Their Mondo tour debuted in 2012, selling out shows. Along with Taccone and Compton, keyboardist Todd Dahloff and his brother, guitarist Tory Dahloff, join the duo on tour. One tour review reads, "Real, raw, good emotion was a pumping from these fellows." In 2012 and 2013 they toured through France several times, with the last tour ending with a sold out headliner at Le Trianon venue in Paris. The UK also has a large fan base with several tours that have gone through; the most recent tour ending with a headlining sold out show at the Scala in London.

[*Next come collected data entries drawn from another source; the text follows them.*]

A small network was shown many inputs. Here are its activations along a few directions, one row for each input.
In each table, some parts of the input vary, and every possible input appears once, in random order.
Descriptions start from the smaller parts, as in this example, which fits no table here: one of 5 places around a ring, together with either a single point or (one of 2 separate values, together with one of 4 places along a line) or one of 11 places around a ring.
Shared parts are said once, and a part with two or three values counts as separate values.
In the rows, zero is written as 128.

Other details of the inputs shift rows strongly along three fixed directions, in all tables alike. That doesn't count.
These rows show it; all are for the same input, with only those details redrawn:
[104 147 111 122 168 136 120 118 128 117 121 148]
[145 128 135 111 185 116 101 105 152  89 108 129]
[188 121 110 162  79 104 117 149 110 113 168 136]
[127 141 122 126 168 116 119 113 136  94 123 140]
[143 128 138 100 195 114  94 103 150  81  99 125]
[127 158 120 143 159 100 138 120 131  71 128 141]
[126 130  80 162  66 130 133 161  89 180 185 167]
[138 110 122  96 160 140  80 115 131 140 115 134]

Rows:
row 1: [149  80 167 108 140 134  79 100 160 129  77  97]
row 2: [ 83 165 133 117 136  97 192 135 145  68 121 110]
row 3: [193  97 139 150  73 112 154 137 119 136 157 108]
row 4: [175  82 166 117 147 126  66 134 165 124 124 100]
row 5: [210 119 124 146  53  92  99 141 121  85 174 109]
row 6: [137 129 146 108 147 137 148 141 154  92  81  99]
row 7: [ 24 207 105 191 152 139 180 151 118 114 138 159]
row 8: [100 124 111 185  64 109 159 156  85 168 159 144]
row 9: [ 85 147 143  91 193 163 148 106 125 152 121 155]
row 10: [123 133 135 123 146 154 149 115 121 134  98 111]
row 11: [ 44 137 117 113 189 142 107 127 132 168 110 142]
row 12: [123 134 136 140 113  98 105 136 140 107 150 107]
row 13: [215 112 117 159  50 109 102 139 135 104 161 124]
row 14: [ 66 144 132  94 227 174 122 105 148 128 120 157]
row 15: [ 91 127 111  77 108 175 115 124  87 221 150 148]
row 16: [106  83  96  96  80 154 129 165 104 233 133 135]
row 17: [156 134 128 128 153 110 110 120 138  84 124 129]
row 18: [ 68 143  84 174  66 156 132 159 112 198 165 160]
row 19: [183  58 158  77 131 128 108 139 162 148 107  96]
row 20: [148  60 110  90  60 170  93 133  92 251 156 107]
row 21: [ 74 157 132 168  96 103 171 134 103 104 153 123]
row 22: [ 77 169 122 201  84 130 187 156  92 121 143 142]
row 23: [ 92 161 126 131 131 107 193 133 159  76 103 125]
row 24: [210  93 177 178  78  71 136 140 139  72 147  95]
row 25: [152 181 135 161 103  93 181 112 134  70 137 143]
row 26: [173  88 142  62 145 144  71 105 122 182  97 122]
row 27: [ 63 112 108  91 148 189 135 102 120 218 102 137]
row 28: [167 133 133 134 144 142 101 129 137  89 120 124]
row 29: [154  94 150  85 176 124 111  92 144 131  77  94]
row 30: [122 195 141 148 154 126 179 115 124  73 112 143]
Q: Describe the family of inputs behind these rows.
A: one of 5 separate values, together with either a single point or one of 5 places around a ring
Q: The inputs of row 19 and row 6 match in every part but the choice among 5 separate values. If row 4 is changed in the same way as row 19 into row 6, which row does it become?
A: row 7
Q: Which other rows does row 3 become when the place on the ring of 5 takes its other values? List them by row number.
A: row 4, row 9, row 14, row 24
Q: Which other rows agree with row 8 in the choice among 5 separate values? List them by row number.
A: row 11, row 16, row 17, row 26, row 29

Electric Guest earned a month-long residency at the Echo in Echo Park, Los Angeles. They have made domestic festival appearances at SXSW, Bonnaroo Music Festival, Sasquatch, and the Outside Lands. Internationally, they have performed at the Montreux, Splendour in the Grass in Australia, and the Leeds Festival in the UK, as well as the Festival Printemps de Bourges, Eurockeennes, and We Love Green (all in France). In 2013, they appeared on Austin City Limits and the First City Fest. They also played at Berlin's Fashion Week as well as Cannes Film Festival.

They were a headline act for SLO Brew's 30th Anniversary Music Festival on September 8, 2018, in San Luis Obispo, California.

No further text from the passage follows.